Mario Draghi has surprised markets by cutting rates by less than expected, and extending, rather than increasing, the QE programme. Is it a sign of economic recovery, or complacency?
What happened?
Citing the low level of inflation, which was substantially below the ECB’s target of 2%, Mario Draghi announced at his monthly press conference that he had decided to loosen monetary policy further, cutting the deposit rate by ten basis points to -0.3%. This means that banks will have to pay the ECB money to leave money with it, encouraging them to lend it out to firms and households.
He also extended the ECB’s QE programme by six months, so that it will end in March 2017, rather than September 2016 (though it could continue beyond then). And he announced that the ECB would consider broadening the type of assets that it buys, to include local and regional government debt, rather than simply national bonds.
How have the markets reacted?
The general feeling has been one of surprise, since most people were expecting more aggressive cuts and a steep increase in the monthly purchases. Jonathan Loynes of Capital Economics is particularly scathing, calling it a “clear disappointment in the light of the repeated extremely dovish signals from the President and his colleagues”. Overall, he believes that “the ECB has comprehensively failed to live up to its own hype and markets and forecasters will take future communications from Mr Draghi and colleagues with a corresponding bucket of salt”. Neil Williams of Hermes Capital Management is similarly disappointed, calling it “puny” and saying that Draghi has “under-delivered”.
The euro quickly increased in value, while expected bond yields on eurozone government debt have increased.
So, why did Draghi back down?
The optimistic explanation for the apparent change in direction is that since the eurozone is slowly recovering, with economic growth expected to be 1.5% this year, there is less need for a large stimulus. In his statement, Draghi said that, “we expect the economic recovery to proceed” with domestic demand “further supported by our monetary policy measures and their favourable impact on financial conditions”. Additionally, “low oil prices should provide support for households’ real disposable income and corporate profitability”. However, this is unlikely to be full explanation since eurozone unemployment is still 10.7%.
Draghi pointed to “subdued growth prospects in emerging markets and moderate global trade, the necessary balance sheet adjustments in a number of sectors and the sluggish pace of implementation of structural reforms”.
Is the ECB split on QE?
Another explanation for the surprise decision is that there is growing opposition to further monetary stimulus.

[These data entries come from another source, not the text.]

Below are the code and all the weights of a small trained network. Each question names an input and a target symbol and asks about switching units off, where a switched-off unit gives its printed mean instead of its output.

import numpy as np


def w(rows, s, z=0):
    codes = np.array(rows[::2]) - 128.0
    scale = np.full(codes.shape[1], s)
    scale[-1] = z or s
    return codes * scale


def norm(h):
    return h / np.sqrt((h * h).mean(-1, keepdims=True) + 1e-5)


def f(y):
    return np.maximum(y, 0)


def softmax(a):
    e = np.exp(a - a.max(-1, keepdims=True))
    return e / e.sum(-1, keepdims=True)


def log_softmax(a):
    a = a - a.max(-1, keepdims=True)
    return a - np.log(np.exp(a).sum(-1, keepdims=True))


def net(x, mask):
    ids = ['αβδεζηθλμξπστφψω'.index(c) for c in x.split()]
    T = len(ids)
    res = E[ids] + P[:T]
    r = norm(res)
    for j in range(2):
        rows = slice(3 * j, 3 * j + 3)
        q, k, v = (r @ M[0][rows].T for M in (Q, K, V))
        z = softmax(np.where(np.tri(T) > 0, q @ k.T / 3**0.5, -1e9)) @ v
        o = O[0][rows]
        res = res + np.where(mask[j], z, o[:, -1]) @ o[:, :-1]
    y = f(norm(res) @ A[0][:, :-1].T + A[0][:, -1])
    res = res + np.where(mask[2:6], y, B[0][:, -1]) @ B[0][:, :-1]
    return log_softmax(norm(res)[-1] @ U[:, :-1].T + U[:, -1])


Q, K, V, O, A, B = {}, {}, {}, {}, {}, {}
E = w([
[94,120,129,148],'α',
[76,157,78,109],'β',
[91,181,216,201],'δ',
[112,161,224,198],'ε',
[82,150,76,120],'ζ',
[155,94,136,133],'η',
[172,82,170,158],'θ',
[178,94,157,129],'λ',
[91,168,76,140],'μ',
[96,133,168,151],'ξ',
[97,156,112,118],'π',
[153,78,143,167],'σ',
[106,125,107,45],'τ',
[64,106,111,160],'φ',
[145,95,124,130],'ψ',
[21,196,180,250],'ω',
],0.015)
P = w([
[253,137,35,143],'0',
[131,124,136,170],'1',
[125,123,151,159],'2',
[117,116,166,156],'3',
[115,106,175,155],'4',
[115,103,184,154],'5',
[111,97,190,160],'6',
[113,99,197,154],'7',
[111,94,203,157],'8',
],0.0062)
Q[0] = w([
[224,102,128,197],'head 0',
[111,131,78,5],'head 0',
[119,54,80,68],'head 0',
[151,50,119,113],'head 1',
[13,186,177,131],'head 1',
[172,67,154,93],'head 1',
],0.013)
K[0] = w([
[254,105,158,208],'head 0',
[20,68,200,44],'head 0',
[94,24,151,99],'head 0',
[235,117,76,80],'head 1',
[27,128,220,119],'head 1',
[216,132,50,64],'head 1',
],0.0091)
V[0] = w([
[211,61,138,135],'head 0',
[189,166,75,86],'head 0',
[149,214,203,178],'head 0',
[39,181,238,58],'head 1',
[137,110,129,2],'head 1',
[137,226,92,131],'head 1',
],0.0081)
O[0] = w([
[109,126,187,151,69],'head 0',
[228,29,155,98,200],'head 0',
[40,134,162,1,1],'head 0',
[115,138,122,97,223],'head 1',
[59,203,178,119,133],'head 1',
[207,149,132,178,185],'head 1',
],0.0076,0.003)
A[0] = w([
[123,103,147,165,148],'neuron 0',
[90,130,200,127,130],'neuron 1',
[182,31,86,128,147],'neuron 2',
[137,83,2,63,8],'neuron 3',
],0.0059,0.0016)
B[0] = w([
[95,174,171,126,191],'neuron 0',
[134,97,2,155,207],'neuron 1',
[4,47,14,93,251],'neuron 2',
[250,193,171,165,244],'neuron 3',
],0.0071,0.0027)
U = w([
[221,117,2,148,177],'α',
[229,234,168,110,215],'β',
[56,214,109,16,191],'δ',
[84,117,187,81,126],'ε',
[145,134,155,150,12],'ζ',
[146,94,153,169,113],'η',
[92,57,111,108,117],'θ',
[147,98,165,145,93],'λ',
[94,86,100,131,84],'μ',
[106,116,152,100,61],'ξ',
[184,97,179,212,74],'π',
[89,55,117,96,138],'σ',
[85,213,226,203,160],'τ',
[128,127,139,128,1],'φ',
[141,110,149,149,71],'ψ',
[62,152,127,156,143],'ω',
],0.01,0.0036)

Each question gives the input, a string of symbols that net reads in full, and the target symbol t.
The units are the heads (3 rows each of Q, K, V and O) and the neurons (one row each of A and B). Each row of codes is followed by its name. A weight is (code - 128) times the scale printed after its matrix; where a second scale follows, it is the last column's (O, A, B and U).
mask holds one flag per unit, heads first, then neurons. A switched-off unit (its flag False) gives its mean, the last column of its rows in O or B, instead of its output. The means were averaged over made-up inputs and are rounded, as every weight is.
A unit's drop is (log p(t) with every unit on - log p(t) with that unit switched off) / (log p(t) with every unit on - log p(t) with every unit switched off).
The circuit of an input: a set's keep is (log p(t) with only the set's units on - log p(t) with every unit switched off) / (log p(t) with every unit on - log p(t) with every unit switched off). Starting from all 6 units, units are removed one at a time, each time the one whose removal leaves the highest keep (on an exact tie, the one counted first), for as long as the keep stays at least 0.8.
circuit, biggest first: the units of the circuit, biggest drop first
k most important neurons: the k neurons with the biggest drops, biggest first
heads that matter: for each layer, one digit per head in row order, 1 if its drop is at least 0.15 and else 0, layers parted by /
drop when u is switched off: that unit's drop, to one decimal
input ε π ω ω τ σ π, target β: 3 most important neurons -> (neuron 3; neuron 2; neuron 1)
input τ τ τ τ τ η τ τ π, target α: circuit, biggest first -> (head 0; head 1)
input τ τ τ τ τ τ τ ω π, target α: heads that matter -> 01
input τ ω λ, target τ: circuit, biggest first -> (head 1; head 0)
input δ δ τ τ ψ τ η, target δ: heads that matter -> 10
input ω τ τ ψ τ π π, target β: heads that matter -> 11
input τ τ ζ λ τ π τ τ ψ, target τ: heads that matter -> 01
input δ τ τ ε ψ, target δ: heads that matter -> 10
input λ σ π τ, target α: 2 most important neurons -> (neuron 3; neuron 2)
input ε τ τ, target β: circuit, biggest first -> (head 1; head 0; neuron 2)
input τ τ ε σ α τ, target δ: most important neuron -> (neuron 3)
input η τ η σ π π τ, target β: 2 most important neurons -> (neuron 3; neuron 2)
input τ λ ε τ η τ, target δ: 2 most important neurons -> (neuron 2; neuron 3)
input τ π ε τ ψ, target τ: drop when head 1 is switched off -> 0.2
input ε ζ τ, target α: drop when neuron 3 is switched off -> 0.4
input τ ε τ τ π π η τ λ, target τ: drop when head 1 is switched off -> 0.3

Even before the decision, the Financial Times warned that, “German-led opposition threatens to limit its firepower”.
Last month, Sabine Lautenschlaeger, a member of the ECB’s executive board stated that she saw “no need for further monetary-policy measures, especially not for an expansion of the asset-purchase program”. Instead, she argued that, “We should give the numerous and, all-in-all formidable, monetary-policy efforts time to show their full effects”.
Estonia’s Central Bank governor Ardo Hansson also stated in October that “we should be patient and give these policies a bit more time to have an effect”.